Interview Efrat Zehavi

Efrat Zehavi en filosoof Kamel Essabane werkten samen met 25 jongeren en kunstvakdocent Jan Varossieau van het Wolfert Tweetalig in Rotterdam. Elten Kiene heeft één les gegeven.

Efrat Zehavi, jij hebt samengewerkt met leerlingen van het Wolfert Tweetalig Rotterdam. Hoe heb je daar invulling aan gegeven?
Ik heb twee inspiratielessen gegeven. Omdat ik veel twijfelde, veranderde ik steeds van mening over wat ik wilde maken, dus twijfel werd op dat niveau al deel van het project. Ik heb onder andere over mijn eigen twijfels verteld, die te maken hebben met mijn kunstpraktijk en mijn familie.
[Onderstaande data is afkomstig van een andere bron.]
One turning vector, and how many steps it has turned:
The counts run from 0 to 580.
[-24   6  -2 -23 -25  19   9   6  -6  -8  -1  28   7  21  -6   1  17  -2
   5   3 -18   8  -9 -11 -31  -1  -5  -2  13  20  16 -19 -24 -10  -4  12] -> 1
[-20   0 -10 -12 -11 -10   1  21  22   0 -27  -1   2  16  17 -10  -7  21
  -3  24 -20  10   3 -24  -5   6  18  11   5  12 -12  -8   1  -2   1 -22] -> 276
[-17  18  -9  14   9 -16   1  -4  -5  28 -27   2  31  -4   0  -2   0   6
  -5  22  10 -10   2  -3  -3  -5  -3  -8 -34   7  22 -13 -13  -1  -5  -3] -> 510
[-31  10  -5  -8   8   4  23   5  -6  10   0   5  28 -16  23  10   1  15
 -19  20  -7  10  -8 -19  11  -3 -12 -14   2  12  19   1 -23   9 -12  11] -> 505
[ -2  -4  14 -20   4   3  -4 -15 -16   7  20  19  -4 -10  19  -6   0   6
 -13  17 -23  -1  19 -16 -26  25  -7 -15 -14   6 -17  -3   3  -2 -10 -27] -> 442
[-28  -7  10 -29  -5 -13   5  -9 -23  20  -1  -6  18   3  16  -4 -13  13
  -7  15  -1  15   5  -6   0 -28  -8  -5 -26  12  11  -7  -4  11 -10   3] -> 297
[-43   2  -2 -10 -23   6  -7   1  -1  -4  13 -14  -8  13  -8  13   4   0
 -11  26 -20  13  -5 -12   4   5  -7   5  -3  11   7 -13 -12  22   5   7] -> 231
[-12  10 -16  -6  -7   5   6  -5 -16  12  12   8  18  -7   0 -10  12 -10
 -28  22 -15 -20  16   4  -4   0 -17   6   5  20  18 -19  -5  18 -14  25] -> 314
[-14 -17   3 -37  16   7  10   9 -16  -9  -7  26   5  12   5  -8 -14  13
  -9   4 -26   1   9 -12 -19  -9  -9   3 -21   7 -16 -13  -5  -8 -12   2] -> 126
[-24  21  11  -1 -14   4   2   6   8  -8 -16  19   9  10   3   7 -17  15
  10  18 -15   0  19   7   1  15   6  10 -17   3   2 -10  -5 -31  -5 -24] -> 14
[-22  -9 -13   0   4 -11 -10   6   5   0 -22 -13   7   9 -35  -7  10  24
 -13   7 -18 -26  13 -14  -2  -6  16   3  -6  -3   0 -20  -6 -23  -1 -10] -> 223
[-21  14 -17 -10  -3   7  17   2  -2 -10 -20  11  19  -1  -4  18   0  21
  -4  23 -14   7  -3  -2   8 -14   1  19   7   8  30 -15 -24 -14 -14  17] -> 102
[  4 -18  -3 -15  12   4  -8   5 -15  -3  16   7  -6   4  -4  -2  14   8
 -24  13 -27 -10   9 -21 -33  -7   4 -27  -6  -8  -6 -20 -12  -3  -2 -10] -> 353
[-30   2   4   3   7  -2   0  -1 -20  -6 -13  17  10 -23  -7   1  15   7
 -19   1  -7   8   0 -13 -19  11 -22  -3  10  -2  10  -5 -17  31  15  -8] -> 118
[-42  14  19  -6 -21  14 -16   2  -9 -18   9  15  -8  14  -7  12   9   2
 -10   6 -12   7   4   1  -7  25 -14  -4   7 -13  12 -19 -22  -5  17  -3] -> 59
[-34  21  -6   6   1  -6   2   5  15   6 -15   1  23   1 -12   0   2  16
   1  10  -1  -5  -4 -24  24  23  -3   6 -19  15   2 -15 -14  -8   9 -25] -> 218
[-25   2   9 -12   6  11 -15  11  -8  17  -4  14  12  20   1   2  25   0
  -8  -2  -7   5 -17 -22 -20  27  -7  -1  -3  -6   8 -19 -23  15  20   7] -> 148
[-19 -14 -18 -10  -3   8  14  26  16  24 -27   9   2  16   4   0   6   9
 -14  16 -14 -14  -2 -21 -17   8  18  -9   8   6  16 -12 -17 -18 -11   4] -> 192
[-27  -8  -7  -1   2 -23   5  -1 -14  10  -4  -6   5  -3  -8  18   8  16
  -8   8   2 -11  -6   2  -5   3  -6   6 -43   3  31 -16  -5  -3 -14 -20] -> 137
[-39  -2   8 -20  -1  -9 -11   3   4  24 -19 -19  -4   5  14  19  -4  20
  -1  28  -6   7  -9 -14   3  23   9   1 -20  -5  10  -8  -8  -2 -10 -12] -> 422
[ -7   8  -3  -4 -34   1  16 -12 -16  -4 -19  16   8  -4  -5  12  18   7
   2  16 -17  13   6  -4 -20 -15  -3  15  17  13  20 -13 -21  -4   5 -18] -> 204
[-25  12   1  -5  -1  -7  -4  -3  -2  11  10  13  10 -12  -2 -26   1   0
 -12   6   6 -36  21  -9  -8  32 -17  -5  -1  17   7 -24   8   1 -17   0] -> 486
[ -9   4  -8   1  23   0   3  18   0  -9   2  10 -11   6   9  15  -5  11
 -22  24 -11  -4  -9  -5 -34  23   0 -14 -12 -24  15 -22 -20 -10 -10   1] -> 393
[-24   6  -2 -18   8 -17   7 -12 -18 -15  -2  17  21 -35  12 -15 -11  26
 -10   6  -3  -7   8  -3   8  -6 -16   4  -4   8  15 -11  -2  -2 -24   4] -> 12
[ -8  23   9  -3  16  20   2   1 -10  -7   2  26   9  -2  16   0  -7   8
 -10  20  -5   2  30  -7   1  25 -20   2   9  -3  -4 -24  -8   2  15  -4] -> 331
[-39  18  13  -9  -2  11  -3  -5  -5  -6 -31   1   9  -8  -8   5  -7  14
   2  16 -16  20  24 -14  14   0  -9   3   0   5 -12  -1 -15   4  16 -19] -> 533
[ -8  -2   0 -17 -23  12  -7 -16  -3  17   1   2 -11  15 -10   6  17  -3
   2  23 -19 -15  22 -13  -4  22  -2  22 -16  20  -1 -15  13 -20 -10 -15] -> 169
[-43   0   8  -5 -16   6   2   7 -12   6  10  17   8 -10  17 -10   6  -3
 -28   8 -15   0   9  -1  -7  21 -15 -20  14   1   7   4  -9  26   3  10] -> 29
[ -7   5  -7  18   0  -5   8   8 -18  -2  16   0  10  18   4   4  24   7
 -25  16   3  -7  11  -2 -19 -10   6  -4  -9  -2  18 -39  -7   1  18 -28] -> 580
[-29  11   2  -2 -26   1  14  -5  -4   1  21  12  14  -7  21   5   6   4
 -18  18 -12   7  -8   0 -15  10  -6 -31  -6   6  28  -3 -17  11  -9  -5] -> 30
[-10 -12   5  -6 -11  11  19  11  -5   6  10  20  10   2  10  -5   7  12
 -11  -3   0  -4  -1 -18 -28  12   0 -38  10   7  13  -9 -19 -13   1 -22] -> 91
[-22  11  -2   5 -12  -3  27   7   1  -5 -33  12  18 -11  10   4 -23  19
   3  19  -9  17  15  -9  -4 -17   1  -5   3  12   6  -2 -13 -12   0 -29] -> 448
[-10 -15  24  -9   8   5  -2  -3 -23  15  -9  22   7 -10  12   4   6  18
 -15   2 -14  -5  21   2 -26   3   6 -25  -4 -22  12   3 -18 -13   5 -14] -> 180
[  3  -9 -29  -4  18  -4  15   4  -5  -1  -7  -4   1  -9   2  21   5  21
 -23  35 -14  -7   1 -19 -20  -9   6  -3  -4  -3  12 -20 -17  -8 -16  -5] -> 394
[-26  21  -7  13  13   7  12  -4 -16   9 -19   9  18 -14  -1  22   9  10
 -14  22   5  -3   7  -4  16  10 -17  22  -5   0  30 -19 -14   4   2   4] -> 17
[-38  12  -4   1 -32   6  17  -1   1   6  -7   7   7  -1 -12   5   3  -3
  -2  11   3  -1  -8  -6  -6   9 -16 -10  -2  26  35   0 -21   6 -15   0] -> 404
[-36   6  12   6 -28   8   8  -5 -10   6  -8   1   7   9  -7  24  10   6
  -2  13  -6  14  -5   4 -11   5   0 -22  -9   0  36   0 -32  -7   4 -10] -> 262
[ -7   3  -9  -9  30 -16   0   2 -18   4  10  -5  10   7   8  -8  -1  10
 -23  17   6 -14   4  -8  -7  -5  -2   3 -32  -6   5 -42  -1   0  -3   0] -> 540
[-37   7  -3  -1 -39 -13  12  -2  -8  -9 -15   9   9 -11   4   5  13  17
  -9  17 -28   8   1  12  -6 -12   6  18  11   9  24   0  -9   0  -3 -10] -> 346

Vervolgens vroeg ik de leerlingen om vragen te stellen aan hun eigen familie, in korte interviews, en zich af te vragen op wie ze het meest lijken qua karakter en uiterlijk. We denken dat we onze familieleden kennen, maar als je ze eenmaal vragen begint te stellen, ontdek je vaak een heel andere kant van de mensen die dicht bij je staan. Ik voer in mijn performances veel gesprekken met mensen over familierelaties, en ik hoor vaak dat mensen na de dood van hun ouders een dagboek vinden of andere informatie waaruit een heel ander beeld ontstaat. Het is ook niet verrassend: we hebben onze ouders als kinderen leren kennen, toen we nog niets begrepen van de volwassenwereld. We weten nooit precies waarom ze doen wat ze doen.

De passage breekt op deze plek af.